Harry David Robinson (born 26 September 2000) is a Northern Irish footballer currently playing as a midfielder for Clyde. Robinson has previously played for Motherwell, Glenavon, Oldham Athletic and also Crusaders and Queen of the South with loan spells.

Club career
Robinson started his career with Ridgeway Rovers. After playing for Glenavon, he signed for Oldham Athletic in 2017.

In August 2019, he joined NIFL Premiership club Crusaders on loan until January 2020. He was released by Oldham in January 2020.

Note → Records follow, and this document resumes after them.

Rows are points. The last column is the point's height on a tilted bowl or saddle (a function of degree 2), plus a little noise. Count its main directions that bend up, bend down and stay straight.
In the rows, 100 means zero.

Points (18 x 4):
102; 60; 40; 62
63; 130; 158; 48
84; 113; 48; 90
61; 75; 139; 44
148; 111; 76; 78
92; 122; 50; 93
90; 42; 127; 51
124; 73; 114; 87
61; 136; 174; 36
98; 125; 61; 94
132; 99; 78; 87
128; 81; 86; 85
111; 68; 113; 82
170; 88; 135; 77
75; 86; 122; 70
126; 87; 131; 93
54; 133; 131; 51
151; 169; 139; 46
Directions: 0 up, 2 down, 1 straight

Points (24 x 5):
100; 63; 140; 157; 110
93; 115; 57; 134; 129
118; 109; 106; 92; 103
85; 60; 154; 154; 139
127; 109; 123; 102; 104
138; 100; 22; 106; 150
68; 81; 115; 127; 132
147; 114; 100; 61; 129
108; 127; 101; 78; 103
80; 111; 62; 63; 100
146; 17; 84; 62; 136
131; 161; 113; 155; 167
98; 51; 84; 66; 138
63; 116; 135; 59; 116
96; 79; 50; 61; 136
90; 79; 129; 138; 119
143; 133; 49; 125; 139
162; 85; 30; 126; 125
106; 140; 13; 105; 155
155; 135; 44; 69; 161
106; 89; 99; 86; 103
61; 76; 73; 140; 151
84; 44; 65; 111; 140
102; 148; 70; 109; 115
Directions: 3 up, 1 down, 0 straight

Points:
57; 97; 182; 67; 89
88; 81; 59; 128; 91
61; 195; 100; 90; 195
82; 93; 68; 62; 72
68; 52; 78; 84; 106
103; 92; 106; 155; 41
104; 101; 81; 118; 83
148; 108; 89; 75; 67
65; 63; 90; 98; 103
139; 120; 131; 78; 88
147; 142; 68; 56; 85
81; 73; 104; 85; 97
130; 121; 94; 178; 14
92; 96; 49; 140; 84
110; 132; 95; 112; 97
104; 62; 95; 84; 90
109; 71; 126; 127; 52
84; 101; 83; 124; 85
171; 147; 113; 54; 109
156; 111; 79; 74; 59
132; 88; 120; 41; 75
149; 109; 81; 102; 64
64; 119; 77; 123; 88
121; 114; 65; 120; 80
107; 43; 91; 115; 101
Directions: 1 up, 2 down, 1 straight

Points:
129; 63; 65; 116; 101; 77; 122
86; 130; 112; 63; 76; 101; 129
103; 96; 109; 104; 125; 141; 125
109; 103; 42; 87; 77; 124; 134
132; 103; 108; 143; 141; 84; 123
116; 140; 98; 80; 103; 89; 88
111; 127; 129; 80; 123; 138; 79
93; 127; 58; 98; 123; 129; 87
100; 92; 78; 137; 124; 77; 115
59; 131; 112; 108; 64; 133; 161
92; 163; 87; 102; 126; 130; 61
81; 74; 113; 151; 158; 109; 165
104; 96; 75; 92; 114; 109; 117
125; 94; 135; 87; 91; 118; 88
143; 109; 111; 87; 112; 99; 89
96; 112; 92; 112; 101; 125; 109
76; 99; 117; 88; 101; 98; 127
77; 111; 158; 52; 113; 118; 78
125; 59; 138; 80; 106; 92; 78
87; 99; 111; 97; 107; 126; 123
102; 89; 150; 52; 100; 114; 77
111; 173; 112; 80; 124; 111; 41
103; 75; 51; 118; 97; 107; 104
195; 149; 152; 165; 117; 98; 148
82; 94; 112; 124; 115; 108; 122
64; 130; 85; 71; 130; 106; 89
160; 92; 96; 78; 115; 80; 115
116; 118; 135; 89; 105; 131; 91
99; 120; 104; 138; 105; 89; 104
101; 60; 108; 80; 86; 95; 127
148; 117; 86; 106; 85; 114; 115
144; 117; 123; 70; 81; 90; 84
54; 80; 105; 143; 130; 87; 162
148; 58; 72; 89; 118; 122; 167
120; 107; 129; 136; 93; 109; 96
134; 111; 91; 25; 108; 145; 146
114; 86; 76; 94; 86; 152; 155
81; 77; 84; 104; 78; 157; 162
139; 94; 93; 97; 107; 68; 115
111; 90; 70; 74; 128; 88; 130
94; 117; 128; 77; 78; 118; 119
152; 129; 116; 129; 96; 57; 116
81; 76; 79; 80; 111; 132; 158
58; 57; 115; 90; 61; 110; 178
Directions: 4 up, 2 down, 0 straight

Points, 47 rows:
69; 121; 20; 14; 101; 34; 5
102; 80; 95; 138; 113; 35; 59
128; 176; 124; 77; 54; 81; 47
178; 111; 55; 137; 74; 75; 49
67; 163; 101; 95; 62; 64; 65
72; 129; 116; 97; 114; 148; 95
167; 58; 120; 179; 149; 60; 28
129; 97; 152; 109; 163; 81; 79
115; 76; 105; 102; 77; 137; 95
141; 139; 81; 142; 123; 123; 84
104; 99; 119; 139; 99; 90; 91
174; 140; 110; 124; 64; 140; 52
99; 131; 111; 101; 95; 93; 95
94; 113; 100; 89; 126; 112; 98
78; 86; 32; 115; 58; 116; 71
103; 109; 36; 124; 119; 72; 70
140; 116; 99; 68; 132; 97; 87
147; 22; 146; 79; 126; 62; 46
84; 89; 121; 190; 81; 161; 65
109; 95; 32; 66; 143; 99; 69
69; 93; 138; 119; 50; 107; 103
87; 65; 86; 88; 20; 93; 85
90; 109; 154; 138; 74; 118; 94
160; 85; 124; 73; 68; 67; 69
118; 107; 71; 92; 54; 52; 65
73; 73; 159; 86; 166; 86; 65
134; 95; 135; 53; 141; 103; 76
149; 128; 129; 120; 91; 50; 67
74; 66; 141; 56; 133; 160; 63
133; 131; 78; 121; 52; 89; 70
126; 101; 126; 61; 114; 101; 86
53; 151; 55; 123; 77; 114; 74
84; 101; 151; 77; 134; 106; 89
75; 57; 110; 107; 90; 123; 94
129; 90; 102; 76; 89; 70; 84
122; 129; 97; 102; 29; 126; 73
91; 81; 97; 161; 57; 71; 68
162; 74; 121; 98; 171; 157; 56
59; 161; 108; 105; 95; 75; 78
121; 141; 95; 68; 54; 53; 58
14; 72; 182; 135; 124; 90; 63
147; 144; 85; 114; 169; 71; 88
145; 105; 103; 116; 84; 144; 83
85; 93; 171; 136; 127; 87; 83
118; 59; 87; 121; 77; 136; 86
182; 110; 98; 112; 82; 122; 67
71; 120; 111; 94; 136; 119; 95
Directions: 0 up, 5 down, 1 straight

Points (62 x 9):
155; 136; 83; 64; 73; 103; 73; 35; 106
81; 124; 74; 116; 151; 117; 116; 93; 119
150; 85; 103; 86; 74; 33; 100; 127; 62
129; 61; 122; 94; 79; 129; 98; 52; 110
90; 42; 84; 108; 105; 73; 99; 125; 75
171; 130; 88; 114; 125; 80; 94; 102; 71
57; 84; 128; 152; 113; 106; 126; 80; 93
95; 56; 119; 117; 109; 114; 140; 49; 92
84; 90; 119; 97; 63; 115; 83; 138; 92
71; 84; 35; 76; 123; 95; 61; 186; 102
86; 114; 138; 118; 74; 107; 40; 167; 87
68; 112; 100; 136; 148; 66; 166; 122; 79
114; 127; 110; 129; 115; 123; 155; 76; 114
51; 23; 56; 128; 163; 68; 48; 78; 5
78; 101; 128; 88; 109; 61; 117; 105; 72
112; 94; 74; 135; 89; 107; 93; 126; 112
75; 68; 118; 67; 81; 117; 137; 78; 80
115; 93; 98; 151; 45; 61; 111; 87; 105
141; 97; 123; 158; 81; 106; 124; 96; 122
93; 78; 85; 106; 91; 104; 50; 138; 82
86; 13; 27; 133; 128; 86; 117; 98; 88
47; 104; 35; 94; 105; 135; 110; 100; 148
115; 97; 95; 81; 121; 151; 126; 89; 102
88; 120; 77; 50; 115; 105; 34; 97; 108
70; 155; 114; 134; 122; 56; 77; 128; 69
117; 131; 106; 78; 130; 88; 111; 95; 82
94; 124; 139; 146; 149; 130; 118; 83; 101
124; 141; 5; 116; 85; 98; 58; 74; 59
163; 121; 69; 102; 101; 62; 118; 110; 60
98; 62; 116; 71; 118; 105; 61; 143; 58
94; 163; 106; 95; 64; 153; 92; 90; 130
113; 116; 168; 74; 73; 89; 114; 157; 34
36; 106; 117; 119; 76; 127; 100; 109; 114
108; 125; 107; 81; 83; 166; 89; 117; 109
76; 99; 48; 70; 104; 97; 94; 30; 128
124; 65; 88; 125; 187; 124; 138; 80; 86
69; 120; 65; 96; 107; 71; 89; 99; 115
124; 86; 127; 166; 106; 101; 144; 144; 96
56; 79; 24; 132; 117; 114; 39; 135; 64
128; 118; 78; 127; 124; 104; 121; 175; 106
105; 60; 62; 138; 120; 88; 103; 55; 98
66; 139; 110; 70; 121; 54; 84; 126; 92
93; 88; 142; 58; 127; 150; 96; 64; 82
41; 101; 101; 103; 84; 111; 79; 91; 113
123; 87; 95; 95; 70; 104; 87; 106; 101
84; 68; 118; 91; 62; 82; 75; 108; 93
145; 70; 78; 77; 91; 114; 92; 108; 90
66; 125; 80; 40; 51; 93; 83; 141; 126
69; 111; 122; 67; 104; 177; 79; 108; 90
152; 91; 94; 77; 98; 118; 137; 95; 81
100; 154; 81; 143; 133; 87; 136; 88; 102
148; 91; 117; 71; 107; 117; 80; 61; 112
92; 113; 180; 124; 70; 121; 85; 130; 85
50; 139; 43; 140; 77; 148; 135; 63; 179
58; 122; 72; 73; 77; 103; 109; 104; 136
66; 127; 163; 123; 66; 71; 78; 97; 94
68; 110; 109; 88; 138; 81; 94; 122; 81
138; 45; 101; 77; 84; 59; 94; 75; 92
130; 119; 73; 67; 97; 78; 127; 144; 77
57; 90; 83; 140; 89; 56; 134; 73; 115
104; 81; 90; 92; 82; 87; 68; 163; 84
96; 75; 87; 135; 164; 59; 90; 26; 60
Directions: 2 up, 3 down, 3 straight

Points, 74 rows:
71; 90; 110; 125; 70; 92; 81; 71; 102
137; 120; 136; 80; 81; 130; 131; 71; 160
135; 101; 77; 60; 96; 108; 66; 69; 150
77; 72; 111; 95; 141; 70; 123; 121; 109
105; 110; 66; 81; 163; 75; 64; 57; 162
63; 85; 71; 77; 76; 132; 130; 68; 112
69; 133; 129; 105; 96; 67; 117; 106; 114
115; 114; 93; 108; 89; 126; 99; 57; 133
88; 86; 100; 49; 82; 141; 84; 109; 112
60; 78; 87; 166; 26; 124; 114; 53; 136
83; 107; 119; 79; 130; 59; 101; 81; 126
112; 108; 104; 109; 138; 85; 99; 137; 120
104; 66; 113; 110; 90; 123; 144; 116; 100
72; 92; 140; 67; 52; 107; 109; 79; 123
102; 69; 121; 80; 123; 28; 97; 130; 135
98; 106; 81; 81; 107; 103; 132; 69; 122
115; 96; 103; 157; 103; 66; 86; 85; 138
118; 91; 160; 65; 110; 110; 109; 76; 157
103; 79; 71; 153; 128; 135; 92; 129; 124
126; 86; 102; 96; 135; 86; 113; 89; 134
48; 107; 117; 103; 94; 118; 99; 100; 80
123; 105; 95; 111; 124; 70; 115; 105; 127
38; 88; 115; 98; 100; 124; 76; 116; 70
130; 60; 105; 103; 139; 54; 74; 41; 195
111; 113; 45; 131; 104; 107; 79; 108; 130
76; 112; 94; 73; 120; 131; 108; 83; 105
67; 73; 152; 63; 36; 56; 123; 91; 146
145; 103; 63; 97; 132; 154; 118; 112; 162
5; 77; 69; 123; 84; 125; 56; 89; 84
118; 64; 127; 98; 96; 45; 106; 131; 125
114; 94; 158; 65; 87; 95; 110; 116; 146
89; 61; 77; 106; 128; 65; 111; 71; 128
112; 142; 85; 99; 96; 132; 134; 153; 140
148; 86; 97; 128; 118; 86; 101; 63; 159
79; 62; 134; 99; 79; 104; 60; 90; 99
90; 90; 105; 90; 104; 65; 144; 107; 114
106; 76; 99; 105; 109; 112; 111; 96; 103
131; 89; 97; 130; 67; 83; 83; 155; 123
78; 77; 89; 115; 109; 63; 80; 101; 93
109; 86; 44; 63; 109; 108; 118; 89; 128
67; 92; 113; 106; 120; 51; 96; 94; 106
90; 87; 51; 109; 80; 130; 123; 107; 105
79; 86; 140; 136; 147; 68; 72; 123; 119
114; 142; 72; 111; 91; 101; 96; 36; 167
67; 120; 105; 46; 78; 116; 112; 98; 114
88; 147; 115; 109; 122; 29; 106; 78; 164
129; 114; 100; 107; 107; 86; 87; 123; 128
76; 115; 71; 103; 114; 113; 59; 122; 92
80; 108; 128; 106; 90; 131; 100; 103; 98
114; 125; 144; 132; 94; 132; 110; 76; 134
112; 113; 77; 87; 94; 118; 121; 112; 113
124; 86; 111; 92; 71; 104; 108; 52; 135
67; 111; 67; 110; 56; 72; 78; 106; 93
154; 92; 105; 70; 85; 135; 85; 126; 155
57; 127; 87; 117; 95; 148; 121; 80; 101
101; 114; 119; 87; 133; 53; 63; 123; 128
88; 106; 141; 93; 95; 88; 70; 106; 111
86; 116; 85; 88; 75; 119; 47; 163; 115
118; 80; 94; 73; 88; 41; 124; 116; 124
64; 127; 103; 85; 96; 127; 84; 122; 91
97; 122; 104; 117; 93; 116; 100; 89; 107
87; 83; 33; 90; 131; 90; 121; 136; 119
73; 93; 93; 88; 128; 107; 134; 101; 99
80; 117; 117; 143; 44; 155; 46; 97; 151
121; 125; 88; 93; 122; 132; 72; 112; 137
55; 18; 80; 117; 152; 100; 142; 113; 144
146; 109; 91; 97; 118; 109; 131; 103; 140
96; 76; 82; 103; 119; 93; 132; 124; 101
122; 96; 118; 85; 111; 90; 124; 116; 124
59; 142; 100; 70; 78; 53; 109; 94; 125
106; 109; 71; 128; 81; 128; 67; 70; 135
82; 122; 85; 94; 113; 128; 83; 85; 104
85; 105; 99; 76; 102; 107; 105; 107; 96
139; 100; 138; 59; 78; 70; 57; 145; 164
Directions: 6 up, 0 down, 2 straight

Points:
101; 81; 109; 101; 73; 143; 137; 69; 87
62; 95; 141; 38; 68; 124; 53; 53; 75
88; 117; 124; 172; 134; 156; 77; 84; 65
106; 109; 96; 120; 119; 136; 95; 64; 102
122; 61; 94; 130; 142; 89; 115; 65; 117
96; 71; 52; 153; 96; 117; 142; 102; 104
50; 123; 148; 123; 104; 137; 80; 116; 44
131; 97; 91; 128; 119; 125; 115; 121; 108
93; 99; 106; 106; 67; 98; 187; 109; 87
130; 90; 58; 147; 152; 66; 157; 146; 163
75; 103; 29; 98; 139; 125; 126; 97; 165
132; 77; 122; 75; 91; 178; 66; 133; 121
84; 41; 113; 121; 77; 60; 75; 64; 55
129; 120; 39; 100; 52; 43; 134; 102; 193
116; 119; 127; 127; 63; 69; 85; 76; 73
127; 123; 54; 124; 108; 124; 125; 159; 127
87; 92; 94; 32; 103; 176; 78; 118; 122
66; 24; 86; 111; 40; 146; 14; 123; 99
142; 172; 116; 97; 71; 76; 120; 83; 127
56; 83; 67; 69; 101; 169; 105; 95; 126
118; 73; 96; 134; 91; 123; 131; 151; 62
81; 107; 110; 100; 114; 33; 99; 124; 101
66; 97; 112; 40; 83; 93; 75; 103; 86
93; 109; 159; 116; 146; 117; 112; 65; 82
130; 106; 113; 88; 90; 123; 103; 109; 90
98; 151; 71; 98; 109; 60; 97; 130; 137
85; 62; 112; 80; 108; 105; 26; 101; 113
168; 115; 123; 94; 122; 102; 133; 91; 93
105; 53; 80; 119; 83; 118; 76; 94; 104
99; 129; 139; 142; 83; 78; 86; 100; 76
72; 126; 84; 128; 88; 68; 116; 113; 103
46; 112; 85; 87; 70; 124; 87; 87; 66
134; 60; 53; 119; 77; 38; 70; 108; 120
59; 115; 100; 120; 5; 84; 97; 107; 11
78; 113; 78; 68; 141; 127; 128; 82; 132
108; 67; 91; 124; 31; 54; 68; 153; 32
84; 93; 86; 149; 110; 73; 92; 170; 75
84; 83; 127; 61; 100; 73; 6; 91; 87
135; 57; 81; 108; 25; 129; 163; 49; 122
111; 78; 136; 96; 48; 133; 175; 63; 50
45; 61; 86; 117; 79; 118; 95; 95; 58
146; 91; 127; 89; 46; 109; 39; 97; 71
80; 120; 74; 55; 95; 53; 56; 101; 98
43; 71; 94; 114; 106; 49; 88; 121; 69
75; 123; 99; 49; 44; 117; 70; 65; 73
58; 108; 113; 123; 79; 40; 84; 61; 80
68; 127; 110; 104; 80; 131; 96; 150; 52
155; 105; 92; 114; 97; 46; 88; 87; 103
121; 73; 35; 29; 91; 69; 103; 106; 172
55; 102; 126; 137; 139; 154; 58; 70; 71
59; 75; 117; 90; 54; 115; 87; 65; 59
56; 87; 84; 87; 96; 43; 43; 165; 86
125; 100; 88; 98; 74; 51; 76; 111; 97
116; 101; 154; 82; 76; 72; 28; 92; 59
85; 64; 133; 102; 116; 94; 126; 74; 69
110; 54; 37; 124; 125; 116; 94; 50; 185
78; 67; 92; 114; 66; 97; 122; 59; 89
83; 138; 90; 81; 135; 154; 108; 145; 97
168; 68; 125; 124; 130; 165; 172; 144; 76
150; 92; 95; 123; 93; 90; 80; 113; 95
43; 91; 75; 62; 107; 79; 107; 111; 121
131; 116; 57; 84; 136; 125; 100; 129; 129
73; 82; 126; 91; 106; 94; 89; 62; 82
92; 159; 102; 97; 116; 112; 110; 35; 105
Directions: 2 up, 2 down, 4 straight

Points, 68 rows:
147; 135; 74; 93; 49; 113; 140; 122; 120
130; 35; 95; 117; 130; 100; 171; 70; 141
107; 133; 59; 86; 145; 107; 114; 79; 134
127; 119; 122; 81; 83; 131; 106; 124; 99
121; 91; 102; 89; 57; 93; 90; 83; 113
48; 9; 166; 98; 177; 68; 85; 151; 193
84; 166; 78; 86; 103; 54; 140; 110; 140
70; 104; 122; 115; 87; 133; 101; 139; 101
143; 99; 132; 89; 99; 133; 49; 85; 125
119; 66; 97; 71; 59; 119; 112; 75; 115
90; 115; 120; 111; 159; 71; 107; 85; 130
97; 45; 140; 91; 90; 68; 92; 68; 134
58; 102; 50; 106; 109; 79; 79; 95; 146
75; 54; 87; 86; 93; 72; 100; 81; 134
74; 100; 87; 146; 95; 106; 67; 54; 138
127; 107; 112; 17; 125; 101; 80; 83; 150
76; 130; 85; 135; 16; 66; 150; 84; 152
151; 101; 45; 63; 76; 97; 88; 102; 143
87; 145; 102; 88; 55; 135; 80; 70; 125
129; 92; 75; 171; 63; 99; 88; 123; 129
100; 80; 71; 88; 112; 46; 120; 87; 139
141; 140; 119; 150; 73; 107; 97; 105; 108
98; 101; 51; 129; 139; 142; 165; 195; 157
63; 128; 145; 65; 168; 117; 116; 95; 140
52; 96; 139; 152; 125; 105; 98; 117; 122
102; 143; 102; 27; 102; 54; 135; 73; 155
115; 113; 89; 119; 118; 87; 120; 87; 111
89; 112; 60; 134; 110; 112; 93; 85; 123
102; 98; 147; 59; 85; 84; 99; 108; 113
133; 61; 118; 111; 108; 63; 91; 70; 130
124; 96; 56; 73; 152; 131; 75; 68; 151
109; 70; 58; 72; 84; 128; 146; 135; 125
77; 115; 114; 92; 82; 79; 164; 109; 115
85; 115; 54; 127; 133; 98; 128; 153; 131
83; 92; 76; 67; 17; 81; 37; 59; 185
106; 59; 106; 89; 102; 130; 113; 94; 104
99; 125; 99; 78; 111; 54; 81; 115; 128
51; 116; 98; 103; 107; 69; 120; 104; 124
124; 25; 108; 54; 149; 156; 124; 92; 143
80; 93; 124; 85; 133; 92; 80; 105; 119
85; 108; 105; 141; 90; 33; 104; 109; 134
62; 72; 169; 106; 64; 83; 167; 76; 138
30; 112; 74; 95; 105; 57; 35; 105; 180
78; 101; 80; 142; 77; 50; 120; 89; 135
150; 55; 128; 117; 94; 132; 163; 144; 115
68; 74; 113; 62; 107; 168; 60; 123; 134
84; 103; 95; 116; 57; 58; 91; 116; 124
99; 42; 96; 93; 110; 168; 121; 119; 115
60; 106; 103; 134; 113; 94; 153; 80; 122
59; 102; 111; 114; 82; 71; 106; 83; 122
78; 80; 78; 72; 98; 69; 111; 98; 128
112; 80; 111; 79; 168; 100; 148; 86; 132
56; 84; 131; 83; 124; 102; 113; 51; 132
103; 93; 106; 92; 139; 83; 55; 89; 137
66; 90; 98; 159; 116; 123; 101; 87; 121
149; 115; 102; 59; 131; 143; 74; 79; 136
101; 105; 37; 123; 75; 93; 139; 141; 135
147; 90; 95; 88; 89; 123; 86; 113; 109
125; 188; 127; 151; 96; 103; 129; 134; 124
23; 126; 73; 100; 93; 151; 126; 167; 142
70; 69; 101; 107; 120; 116; 96; 73; 119
110; 95; 98; 123; 60; 81; 76; 92; 118
116; 112; 94; 97; 104; 123; 120; 40; 118
81; 105; 91; 76; 85; 122; 87; 122; 111
53; 98; 84; 123; 86; 59; 129; 134; 132
90; 120; 84; 105; 143; 71; 115; 157; 129
115; 81; 101; 93; 116; 119; 162; 81; 112
98; 54; 126; 163; 119; 70; 117; 131; 131
Directions: 8 up, 0 down, 0 straight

On 9 March 2020, Robinson signed for Motherwell on a short-term contract for the remainder of the 2019–20 season, having spent time training with the club and playing for their reserve side.

On 18 September 2020, Robinson was sent out on a season-long loan to Dumfries club Queen of the South. On 2 February 2021, his loan spell at the Doonhamers was ended due to a persistent injury, as he returned to Fir Park earlier than planned.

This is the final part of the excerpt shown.